(What to produce): Only the lines below between the ones containing "-9.7, 0.6, 11.3]" and "-4.2, 19.2, 27.8]", inclusive, are to be reproduced, each exactly as it stands.
══ Exercise materials ══
Known rows, with every step that occurs:
kazus/negu: [-15.1, 12.0, 16.5, 16.5, 2.0, 6.3, 10.2, 14.1, -6.0, -23.7, 2.4, -13.8, -0.2, 8.1, -3.3, 11.0, 3.6, -1.7, -1.6, -0.5, 13.2, 17.9]
kazus/kososuv/noku: [-12.4, 7.4, 10.6, 26.0, -13.0, -6.0, 4.7, 16.6, 12.2, -16.2, 7.0, -8.4, 5.2, 0.6, 0.5, 6.6, -3.1, -4.3, -12.2, 0.3, 12.1, 16.8]
kososuv/kazus/negu/remo: [-20.4, 14.1, 8.5, 8.1, -0.9, -35.5, 22.6, 10.7, -5.8, -18.8, -18.4, -31.9, 2.0, 2.9, -3.0, 4.5, 4.8, 15.3, -6.6, 1.7, 24.8, 24.5]
zalu/noku/kososuv/kazus/negu/remo: [-13.2, 21.2, 5.3, 10.2, -8.4, -37.3, 32.0, 16.8, 1.2, -24.7, -5.6, -35.5, -12.5, -6.3, -7.3, 14.0, 5.1, 5.4, 1.2, -3.4, 14.5, 24.9]
kososuv/noku/negu/remo/zalu: [-16.8, 3.2, -0.7, 15.7, -22.5, 10.9, -2.2, -3.7, 14.6, -20.2, 4.7, -28.6, 9.8, 1.6, -26.0, -12.0, 8.4, 15.1, -25.5, -1.6, 10.4, 14.5]
noku/kososuv/kazus/negu/tize: [-11.1, 19.8, 20.4, 18.7, -11.7, -28.3, 14.6, 17.9, 9.8, -21.3, 6.7, -19.2, -15.3, -13.3, -6.4, 14.6, 3.8, 9.3, -2.2, -6.3, -1.0, 15.6]
remo/zalu/noku/kososuv: [-7.6, 13.8, -9.8, 24.0, -12.9, 15.6, 0.9, 13.9, 5.8, -29.8, 18.1, -24.0, -5.2, -4.4, -15.5, 7.8, 7.0, -5.0, -9.9, -9.7, 0.6, 11.3]
negu/kazus/kososuv: [1.5, 14.5, 8.1, 26.4, -17.3, -15.4, 14.5, 16.3, 10.3, -19.5, -10.9, -23.7, 4.1, 0.0, 8.1, 10.2, -0.3, 2.0, -14.2, -4.2, 19.2, 27.8]
remo/zalu: [-14.7, 6.2, -6.6, 21.8, -5.0, 18.4, -8.2, 8.0, -1.1, -24.0, 4.1, -20.2, 8.8, 5.3, -11.7, -0.8, 5.4, 5.1, -18.4, -4.9, 11.4, 9.3]
gipu/negu/tize: [-21.0, 18.3, 25.3, 17.5, -27.3, -2.9, 4.7, 5.2, 11.1, -4.8, 12.9, -19.5, -0.3, 1.2, -21.0, 13.1, 4.4, 18.2, -16.0, 1.2, 11.8, 2.8]
gipu/negu/remo/zalu/noku: [-23.2, 18.5, 5.8, 7.1, -24.8, 0.0, 12.2, -2.2, 2.2, -20.7, 3.4, -35.9, 8.6, 10.1, -22.5, 4.4, 8.9, 13.5, -21.0, 0.4, 23.9, 16.6]
remo/negu/kazus/kososuv: [6.6, 22.5, 12.3, 31.5, -15.7, -10.9, 13.7, 28.9, 0.8, -29.4, -11.9, -19.0, -1.1, 0.2, 8.5, 10.8, -5.8, 3.1, -16.2, -4.6, 22.0, 46.4]
zalu/remo/negu/kazus: [-6.2, 28.2, -4.2, 32.1, -5.4, 0.3, 24.7, 34.3, -1.3, -19.3, -15.8, -22.8, -2.5, 7.4, -7.3, 5.3, 2.5, 14.3, -14.6, 3.3, 26.4, 47.2]
gipu/negu: [-21.3, 14.4, 18.3, 15.0, -12.5, 6.2, 9.9, 6.8, -0.8, -10.4, 8.3, -15.1, -6.2, -1.1, -13.5, 13.3, -1.5, 5.5, -19.5, -3.9, 12.6, 5.0]
zalu/remo/negu/kazus/kososuv: [0.6, 29.4, 3.1, 33.6, -12.4, -7.1, 29.4, 37.6, -2.9, -29.2, -17.8, -15.8, -5.0, 3.9, 10.9, 13.1, -1.4, 3.6, -10.4, 2.5, 28.6, 57.2]
noku/negu: [-11.2, 7.5, 3.2, 18.7, -16.3, 16.2, 3.7, 3.7, 0.9, -18.7, 11.4, -23.4, -4.7, -1.5, -12.3, 4.8, 4.5, 0.6, -13.8, -2.7, 7.5, 6.4]
kazus/negu/remo/zalu/noku/kososuv: [-9.9, 18.3, 3.2, 16.0, -11.3, 2.4, 15.1, 11.0, -0.9, -36.1, 3.0, -27.8, -5.7, 1.5, -12.1, 10.0, 11.7, 3.5, 0.2, -6.7, 9.4, 25.6]
negu/remo/zalu/noku: [-15.7, 11.9, -14.8, 16.4, -17.2, 1.1, 3.1, 4.7, 2.2, -21.9, -3.9, -41.5, 17.3, 13.7, -18.9, -1.6, 13.0, 15.0, -12.3, 3.5, 24.9, 16.9]
tize/negu/remo: [-18.8, 14.9, -2.2, 17.8, -5.2, -5.2, 5.1, 14.4, -8.3, -2.6, 5.1, -23.5, 7.8, 0.0, -29.9, 7.8, 10.7, 25.4, -18.4, -2.0, 27.4, 9.3]
remo/negu: [-9.0, 16.8, 1.8, 28.9, -2.9, 10.7, 1.1, 26.6, -11.0, -21.4, 0.6, -16.2, -2.4, 3.5, -10.0, 7.9, -2.4, 6.6, -11.9, -1.3, 17.1, 23.8]
negu/gipu: [-2.9, 5.7, 3.7, 23.8, -9.6, 5.6, 7.8, 21.6, 3.6, 4.8, -4.9, -26.1, 9.1, 9.9, -7.7, -4.6, 4.7, 3.3, -14.4, -9.0, 13.4, 6.1]
kazus/kososuv/noku/negu: [-8.1, 5.6, 16.1, 20.6, -24.8, 4.4, 7.5, 7.4, 15.0, -23.5, 16.3, -13.2, -1.3, -3.9, -1.8, 4.7, -1.6, -9.7, -15.5, -0.6, 5.7, 17.6]

Rows:
[-10.0, 4.1, 7.2, 17.8, -30.7, 3.2, 1.8, -1.1, 12.5, -29.7, 2.7, -22.1, 8.1, -1.5, -7.6, -5.6, 4.4, 4.1, -22.3, -2.8, 12.6, 24.2]
kazus/kososuv/noku/negu/remo/zalu
[-6.9, 10.5, 11.8, 20.1, -23.7, -1.6, 11.7, 5.9, 29.5, -12.9, 7.5, -28.3, 3.6, -2.2, -18.9, -6.9, 2.3, 6.5, -27.5, -2.5, 4.9, 21.7]
kososuv/noku/negu/kazus
[-12.4, 14.3, 4.5, 12.2, -1.4, -21.1, 14.5, 11.1, -4.7, -31.9, -10.1, -24.0, -12.3, -11.7, -5.5, 4.2, 4.7, 10.9, -11.8, -13.5, 7.8, 23.3]
noku/kososuv/kazus/negu/remo/zalu
[-11.7, 10.9, -5.5, 12.3, -24.9, 23.3, 1.2, -0.7, 7.2, -36.4, 20.8, -35.3, 7.4, 7.6, -17.2, -2.3, 10.4, -7.4, -18.1, -0.3, 7.7, 15.8]
remo/zalu/noku/negu
[-12.5, 15.8, 9.3, 14.1, -0.7, -33.0, 24.8, 16.4, -4.9, -20.3, -12.2, -24.4, -18.9, -14.5, -3.8, 12.5, 2.0, 12.5, -2.9, -9.6, 10.9, 20.1]
noku/kososuv/kazus/negu/remo
[-14.5, 28.2, -0.3, 34.4, -14.9, 5.2, 11.8, 32.6, -2.7, -16.4, -1.3, -17.5, -0.2, 10.5, -14.6, 9.2, 7.0, 20.8, -3.4, 9.8, 22.5, 32.8]
zalu/remo/negu/tize
[-16.0, 20.3, 6.9, 14.0, -25.4, 1.6, 14.8, 3.6, 3.0, -22.5, 9.7, -29.4, -11.4, -7.2, -23.3, 13.1, 6.0, 10.2, -17.7, -10.1, 9.8, 12.2]
gipu/negu/remo/zalu/noku/kososuv
[-10.3, 18.3, 34.4, 17.9, -27.4, -19.5, 22.0, 10.6, 26.9, -13.5, 3.1, -13.5, -0.8, -5.1, -2.7, 8.6, -7.2, 0.6, -29.4, -4.2, 12.7, 29.3]
gipu/negu/kazus/kososuv/noku
[4.3, 17.5, 5.2, 14.9, -38.1, 2.7, 13.4, 1.5, 19.5, -44.3, 8.2, -37.7, 8.7, 3.6, 1.3, 0.5, 7.3, -11.7, -22.4, -3.2, 12.0, 38.2]
remo/zalu/noku/negu/kazus/kososuv
[-5.0, 10.2, 21.5, 17.0, -4.3, 5.3, 16.0, 23.4, -0.6, -7.8, -3.4, -19.3, 5.3, 14.8, -0.6, -0.9, 5.6, -5.3, -6.0, -7.7, 12.2, 18.1]
kazus/negu/gipu
[-7.5, 10.2, 22.8, 23.8, -40.5, -3.9, 2.2, 5.4, 26.7, -18.6, 19.8, -17.4, 4.9, -2.0, -9.0, 4.7, 3.8, 2.7, -12.3, 4.6, 4.1, 16.0]
kazus/kososuv/noku/negu/tize
[-12.5, 23.3, 11.8, 11.1, -21.0, -20.6, 11.9, 13.6, 16.3, -38.8, 16.0, -30.2, -3.5, -5.0, -10.9, 6.2, 9.0, 1.2, -6.6, -4.8, -1.2, 25.2]
remo/zalu/noku/kososuv/kazus/negu/tize
[-16.4, 12.6, 11.2, 16.5, -2.4, -7.6, 14.7, 10.3, -9.2, -17.9, -12.5, -24.0, 2.4, 9.4, -7.6, 10.3, 7.9, 14.5, 0.2, 1.4, 22.6, 19.8]
kazus/negu/remo
[1.9, 14.3, 8.1, 28.5, -7.8, 10.1, 6.2, 35.2, -6.0, -4.9, -5.7, -21.0, 3.6, 10.5, -7.8, -5.3, -0.5, 4.1, -16.3, -8.6, 16.5, 24.6]
remo/negu/gipu
[-11.0, 15.3, 2.0, 15.8, -40.1, 15.3, -3.5, -3.1, 18.6, -30.8, 24.2, -39.8, 13.7, 9.4, -23.9, -2.6, 16.2, 5.3, -14.5, 4.8, 6.2, 13.3]
remo/zalu/noku/negu/tize
[-12.6, 20.0, 6.1, 8.6, -4.9, -12.4, 17.9, 15.0, 4.8, -43.6, 11.8, -26.0, -9.8, -5.9, -4.2, 6.6, 4.1, -12.0, -10.0, -9.4, 0.3, 27.7]
remo/zalu/noku/kososuv/kazus/negu
[-9.2, 21.0, 8.5, 32.1, -17.9, 2.9, -4.0, 25.3, 0.0, -16.6, 4.7, -20.2, 4.1, 5.0, -17.1, 7.9, 3.4, 19.8, -9.6, 3.6, 15.8, 21.8]
remo/negu/tize
[-12.0, 15.3, 14.0, 15.4, 3.8, -20.0, 19.2, 20.0, -2.1, -26.8, 3.1, -14.6, -21.3, -15.1, 0.2, 14.4, -1.9, -3.3, -5.6, -11.5, 0.9, 17.7]
noku/kososuv/kazus/negu
[-2.1, 17.5, 11.1, 8.3, -10.4, -13.8, 23.3, 24.5, 9.3, -27.7, 5.9, -30.6, -3.8, 0.7, -2.1, -6.0, 5.4, -15.4, -13.8, -16.6, -0.1, 28.0]
remo/zalu/noku/kososuv/kazus/negu/gipu
[-11.6, 5.3, -5.8, 16.0, -20.9, 15.3, -1.5, -4.9, -1.8, -25.2, -2.1, -33.7, 4.9, 1.9, -18.9, -4.3, 11.4, 15.6, -20.2, -5.1, 15.1, 13.0]
noku/negu/remo/zalu
[-15.4, 6.5, -11.6, 21.2, -9.2, 4.4, -3.7, 4.5, -4.6, -17.2, -11.3, -30.3, 12.2, 6.3, -16.6, -2.0, 9.3, 21.2, -16.8, -2.8, 21.5, 11.1]
negu/remo/zalu
[-6.7, 12.7, 8.6, 18.2, -6.3, 6.8, 7.3, 27.1, 0.1, 6.5, 14.0, -18.6, 11.0, 4.7, -23.8, -2.9, 7.3, 5.2, -24.9, -11.5, 17.5, 7.6]
tize/negu/gipu
[-1.4, 13.1, 20.2, 15.1, -2.0, -20.7, 25.5, 28.9, 3.0, -10.3, -3.4, -19.5, -15.5, -8.4, 2.2, 2.1, -0.5, -6.9, -9.4, -18.7, 0.1, 18.5]
noku/kososuv/kazus/negu/gipu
═══
(Answer to the problem):
remo/zalu/noku/kososuv: [-7.6, 13.8, -9.8, 24.0, -12.9, 15.6, 0.9, 13.9, 5.8, -29.8, 18.1, -24.0, -5.2, -4.4, -15.5, 7.8, 7.0, -5.0, -9.9, -9.7, 0.6, 11.3]
negu/kazus/kososuv: [1.5, 14.5, 8.1, 26.4, -17.3, -15.4, 14.5, 16.3, 10.3, -19.5, -10.9, -23.7, 4.1, 0.0, 8.1, 10.2, -0.3, 2.0, -14.2, -4.2, 19.2, 27.8]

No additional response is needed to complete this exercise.